The script is based on a play called “The Talking Cure”, which was itself based on the book “A Most Dangerous Method: the story of Jung, Freud, and Sabina Spielrein” by John Kerr. Christopher Hampton, who wrote the play, scripted the film and a big reason for the film’s success can be credited to him. The film does a good job making the professional aspects of the story accessible for a wider audience. I knew very little about Freud and psychology before seeing the film, yet I was still fascinated with the story. The dialogue is also very good. One of the film’s highlights is just watching such intelligent characters have such intelligent conversations.

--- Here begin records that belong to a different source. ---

Rotation paths and how fast each direction turns (deg/step):
Each turn is a multiple of 5 degrees from 10 to 175, or 0.
Each row of a path follows its step; steps can be skipped.

step 0: [  0 -11  14  20  10   4  15  -3 -18  -1   4  13   8  27  -2  10   0 -11
  -7 -19 -15  21   6 -21  -5   3 -15   4  -7 -14  19  -2 -11  14 -18   5
  -5  -8  -5   7   9  -9  -8 -13   3  -3 -10   7 -18 -11   3  -6  12   5
  21 -16 -16   2 -16  -9 -18  -4  -8  27  11  16  17 -18   0  -2  13   3
  13  10 -18   5  13  -5   0   1   3]
step 4: [  2  32  17 -25  11  -2  12 -11   5  -9   7   7   0  25  -9  -5   2   9
  11  -8  -5   1  21  11 -19  17   7  -7 -11  -3  -6   9 -11  -4 -19  -6
   9   9 -18  -4  13  -3   0   0   1 -16 -15  -7  23 -12   6 -14  17  -7
 -15   1  13  -9   5   4  -6  -7  -3  -3   2 -14  -5 -10 -10 -16  -6 -14
  18  -9  10  10  24  -7  15  -7   4]
step 5: [ 14  10 -11  18  -8 -18  15  -3  11   4   9  -9 -20   9   4   7  14  13
 -17 -19  -4  12   0 -12  -4   2  -7   2 -18 -29   5   0   3 -11  -5  -9
  -7  23  14 -10 -16 -23  11 -14   0 -11  16   6   2   2  -2 -16  12  17
   7 -11   5   6  10  13  -7  11  -9   0   8  -9  11 -24   3   8  -5 -22
   2 -19 -21  13 -10   5  -1   7  -4]
step 11: [ 23   0  15  12  -1   7   2   7  -6   5 -19   3  -5  21  -4   2   9   2
 -21 -13  10   6   9  -6  -3  -3 -14  -1 -18 -16  -6  22   0   2  19 -17
   7  -3   4  -5  -9 -17   1  -6 -10 -16  -8   9 -15 -18 -16 -13  -1   8
   0  20   0 -12   7  13   4   2 -20  19   3  20  -9 -23   0  13 -11   1
  24   5 -25   9   1  10   0  -5 -12]
step 13: [ -6  12 -11  -7   0 -11   6   9  -3  -3  14  -1   2  33  -5  -9   7  11
  -1  -1   2  -7  -1 -10  -4   8  -3  -7 -18  -8   1  20   5 -17  -1  -6
   0 -10 -21  19   9  -7  -3   5  -6  -3  15   1  -7   1   4   3  -1   2
 -16 -20 -14 -11 -10  -9 -25 -12   9 -19   4  -9   1 -33  11  19   1 -17
   0  -9 -11 -12  -6 -16 -26 -24  -6]
step 19: [-12  -5   5   7 -13  -7  -2  13  -1   4  -6   4  -4   0   9 -15  -5   8
 -16   0   2 -14   2 -16 -32  12  -2  -1  -3  -8   8  16 -25  10  -5   3
   1 -16 -32   3  18 -12 -11   4   0  10  -1  -3 -13 -10  11 -11   3  -2
  -3  -4  13  -2 -14   5 -17  -5  -7   3  13  14  -1 -44   3   3   4  -8
  19  10  -2 -19  -2   6  -9   2  20]
step 20: [  1  11  -8   7  10  -2  11 -17  -5  14  -8   2   5   8   2  -4   3   3
   0  -8   4 -10  26  17  -5   7 -17 -14  -9  -5   7  13 -11 -11 -27   6
  21   7   3  -2   4 -12  -3   2 -14   5  21 -15   6   0 -23  -2  21 -15
  -6   2  20   0   0  -3  14  -8 -16   5   7  -3  -2   1  -6  -6  19   9
  14  14 -34  15  18 -17 -15   4  -1]
step 22: [ -4   9   6   0 -16  -9   5  14 -16  10  -1   1 -23   6   3  -1 -16  -7
 -18  -1  -8  -2  -9 -15  -7 -10   5   0 -13 -28 -12   6  -3  11 -25  -2
   6  -2  -7   7  10 -18   1   7  11   2   5  -5  -5 -11  13   1 -18  26
   0  -1   8  15   1  15   3   3  -8  22  12  26  10 -24 -16  11   1 -12
  11  -5 -19  18 -14 -16 -15  -7  -4]
Directions:
[ 1 -3  0  0 -1  0 -6 -2  0  2  0 -1 -1 -1  3  0  2  3 -3  1 -2  2 -1  1
 -2  3  0  3 -3 -3  0  0  2 -1 -3 -2 -5 -4  1  0 -1 -3  1 -4 -5 -1  3 -1
  4 -4 -2  1 -2 -5  4  8 -2  0 -5  3 -1 -2  3  0  4  2 -1  3  3  4  3  2
  1 -2 -4  4  1 -1 -1  6  1]  125
[-4  2 -2  0  4 -1 -2  1 -1 -1  3  3 -4 -1 -3 -1  1 -1  4  3  5  2 -4  1
 -2  1  0  4  0  4 -3  3 -5  6  5 -3  1 -1 -1 -1  2 -1 -2 -2  1 -2  1  0
  0 -3  1  2  1  0 -1  2 -2  3  3  2  0  3 -2 -5 -1 -1 -6 -4  2  1 -3  6
  3  0  1  6  3  3  0 -1  1]  145
[-6  1  1 -3 -4  1 -3  2 -2  1 -1  0 -3  0  3 -2 -1 -1  0  1  0  2  5  2
 -1  2  2 -1  3 -2 -3  6 -4  0 -3  2 -3  0  0 -5  0  2  0  7 -1 -6  3 -1
  0  3 -7  4  0 -2  1  0 -5  3  3  2  2  1 -4  1 -1 -1  2  1  4 -2  4 -1
 -3  2  4 -1 -1 -4 -3 -1  0]  60
[ 2 -1 -3 -1  3  2  0 -3 -1  5  2 -4  2  0 -5 -2 -1 -1  0  2 -1  3  5  4
 -2 -3 -5 -8 -2  0 -3  0  0  3 -1  1  5  0  3 -3  4 -2 -1 -1 -2  2 -3 -3
  3 -1 -1  3  3  2  1  1 -2  3  2  0  1  1  8  4 -3  4 -1  3  0 -1  0  2
  0  0  2 -1  1  2  0 -3  6]  130
[ 1 -1 -1  4 -2 -4 -1  1 -2  2 -1  0  0  5  1  4  4  0  4  8  2  2  0 -1
  2 -3 -1  5  2 -2  2 -1  0  3 -2 -3  0 -7  1  1 -4 -4  2 -2 -2 -4 -4 -1
 -3 -4  1  3  3  2 -2 -2  0 -1  5  1 -1 -1  2  2 -3  0  1  2 -5  2  3 -2
  2  2  5 -2 -5 -2 -1  0 -2]  65
[-2 -1  0  0  0  2 -1 -3  1 -3 -2  2 -3  4  1  2 -3 -5 -2  0  0 -3 -1 -2
 -1  2 -1  0  4 -6 -3  1  5  6  2  3  1 -3 -2  1  5  0  0  0 -2 -3  1  3
  4  1  2  1 -6  3  1  4  1  0 -2  1 -1  0 -2  8 -2  0 -2  3 -2  3 -6  0
  1  5  2  0  0  1  4 -2 -3]  95

step 0: [  8 -11   6 -12 -12   3   2  10   2  21   1  18 -10 -11  12  -8 -10  10
  -1  -7 -16   8 -31  -9   4  23  -7   8  16   6   6   1   5 -17  16   7
   3 -13   0 -19  25   0 -17   6   6  -7  -3   4 -17   6  -2   7 -33  -1
  -2   8   9   5 -21   9  -4  -6   3 -25 -25  19  11  -5  -6   7  19  -8
   6   7  17  -1   1  10  13  -5  10]
step 3: [-22   5   1  25   6  -2  -9  27   4   5   2 -25  -4   0   0 -12 -24  -7
 -15  -3 -41 -15   7  15   2  -4   5  -2  -1   6  -2   0  -6 -14   8  17
   7  16  -2   4   8  -1  13   5  -7   3 -11  35  11 -26  -4  -3 -15   9
 -10   1   4   2  11  10   9  18 -10  -9  -8 -10 -11  -4  -9  -4 -14  -6
  18  -5  -7   5   4   8 -14   1   0]
step 4: [ -2  -3 -20  -5 -15   8  14 -11  -8   9   2  -6 -26  18   4  -5 -22  13
 -11  26  -2  -5   0   4  -1  -1  -5  19 -13  -5 -14 -11  15   4 -10  -3
   1  -7   3 -20  -6  -2   0  15  -3  -7  -5 -18  20   6   5  16  -6 -17
   8 -10 -21 -22  -4 -10  33   0  -7   3   8  12   3  -1  -6  -3   1  14
   4  20  -7  21 -27  -7 -15  -1   6]
step 5: [ 10   2   2   5  27  26  -5  21   4  23  -1  -8  -6   5  23  13  14   7
  -5  20  -2 -12   7   8  -1 -10 -21  -4 -14   3  13  -6 -15  16 -12   9
  -3   8 -22   1  28  18  -2  12 -10  11   5  -3  -6  -1 -13  25  20  -2
   7   5  10  18  -1 -15  -3  15 -11   6 -10  -9 -14  -8 -13   6   7   4
  17  -3   0   2  20   0   8  -2   3]
step 8: [ -2   2  -2 -14   3   3  22   5 -12  -8  12  -2  -9  -9 -14  -7  -8  23
  -9 -11  19  -7  -6   3 -12   9  -9  17  -9  24   6   2  24 -15  14  19
   0  24  -7  32  21  18  21  -7  25  -3  17 -27  10 -10  -7 -14 -13   6
  -4   0  -1   4  -2  -9 -19   4   1   0  -4   1  18   2  -9  -2   2  -1
  -6  -9  -7   7  -1   0   6   4  -8]
step 12: [  6   9   7   3   7  13   2  17 -14  15  -4  12   7  15  20   3   3   6
  -2  -5 -18  16 -21 -11 -13  -1   1  -1  -8   6  -4  11 -18   0   7 -13
 -19 -20 -16   8  14   7   5  20   7   9  16   8  20 -14   6   8 -21 -14
   2  16 -11   6 -13  -5  -3  -9  -5   0  10  -4  -8  10  27  -7  30   7
   8  33 -18  -6  -4  -7   6  11  -5]
step 13: [ 22  -8   5   9 -16   2  16   7  19 -10  -9   7  18  -5  12   5 -11  19
 -19   0   3  -5   0  14  -1  -5  15   8  10   3  27   6  -5  -1 -11   5
  -6 -22  -3  -4  16  -1  -9 -15  -5 -20 -20   3   6  -6 -10 -14   3  12
  14 -12   5   6  23  -4   8  10  -3 -18   5 -12 -23  10 -18 -12  19   4
  10  -7  15   5 -20  26  12   6  -1]
step 23: [-17  23   5  -7  15   8 -12  13   3   3   6  12  -4   1  19  -5 -14  37
   0 -18   5  21  10  11  17   3  -8  -3  12  -9  11  -1  29  -6   9  -2
  14  -6  -5   2  23  -4  21   6 -12   1   3  -7   8  -5  -9   7 -14   8
  -3 -33   0  -2 -12   2  -7   3  -5  -5 -12 -11   7   4  12  10  11  -2
   7  -3   8   4 -26   1   5 -21 -18]
Directions:
[ 1  0 -2  2  1  0 -3 -1 -3 -1 -1 -4 -1  1 -4 -9 -1  4 -2 -1  0 -2  4 -3
 -4 -2  1  1  2  1 -2 -5  2  0  2  2 -2  4  1  3  0 -4 -1 -7 -1 -4  2  1
 -2 -1  0 -4 -1 -2  0 -2  5  3 -4  3  2 -5 -1  2  1 -6 -3 -4  0  4  1 -1
 -2  1  2  1  0 -3  2 -1  1]  55
[ 2  2 -1  2 -5  4  0  7 -1  2 -1 -1  0 -3 -1 -1 -1 -2  1  0 -3  0  2 -2
  5 -3  4 -1  0 -3 -2 -1 -1  4 -1 -1  0 -1 -5  0  1  0  4 -1 -1 -1  6  1
 -2  1  7 -5  2  2  2  2 -1  1 -3 -1 -6  2  4  1 -2 -1 -1  0 -1 -3 -4 -4
 -1  3 -5  1 -3  4  6  3  3]  110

Of course it’s the acting that really shines. Michael Fassbender has had an amazing 2011. His performance here is on par with the work he did in X-Men: First Class (I also heard he was great in Shame, but I unfortunately haven’t seen it). Fassbender gives a really genuine performance and creates a pretty intriguing character. A young man with some radical ideas, but the smarts to back it up. Viggo Mortensen is also quite good as Sigmund Freud. While the marketing would suggest he’ a main character, he has more of a supporting part. Mortensen does a good job with the part and makes it feel like a character, and not just an impression for the sake of an Oscar nomination. The two men are at their best when playing off of each other. There’s something very special about watching these two brilliant men talk.

Surprsingly enough, it may be Keira Knightley who steals the show with her performance as Sabrina Spielrein. There are a number of reasons for this. The most obvious one is that Spielrein is a much more showy part than Freud or Jung. Mortensen and Fassbender both played intellectual characters who kept a lot inside. But Spielrein is somewhat insane at the beginning of the film. The way Knightley speaks and moves is both interesting and unnerving. Spielrein also goes through the most change in the film. I like the way Knightley managed to retain remenants of the mentally disturbed side of Spielrein after her rehabilitation. All three leads are great though, and worthy of awards consideration.

Cronenberg’s style may not come through like it did with A History of Violence or Eastern Promises, but he still does a very good job with the material. The film may not be visually driven, but it is shot well and the costumes and sets feel time appropriate. I also really like the way Cronenberg treated sexuality with the same blunt approach he treated violence in previous films. Not overly stylish, but without restraint. I also have to give credit to editor Ronald Sanders for helping give the film such pace. Howard Shore also deserves some recognition for his score.

Most people would probably be bored to tears by this, but A Dangerous Method is a great film. The acting is marvelous, the story interesting, and the themes explored riveting. I can’t say the film blew me away like A History of Violence or The Fly, but as someone who enjoys watching intelligent people explore intelligent subject matter, I can say I greatly enjoyed A Dangerous Method.

Rating: A

  1. CMrok93 says:

    Good review right here PG. The performances are good, even though Knightley may be over-acting quite a bit, and it looks great, but the film also just feels like a series of vignettes with no real feeling or drama to it. Basically what I’m trying to say was that I was bored and this story just never really got off the ground.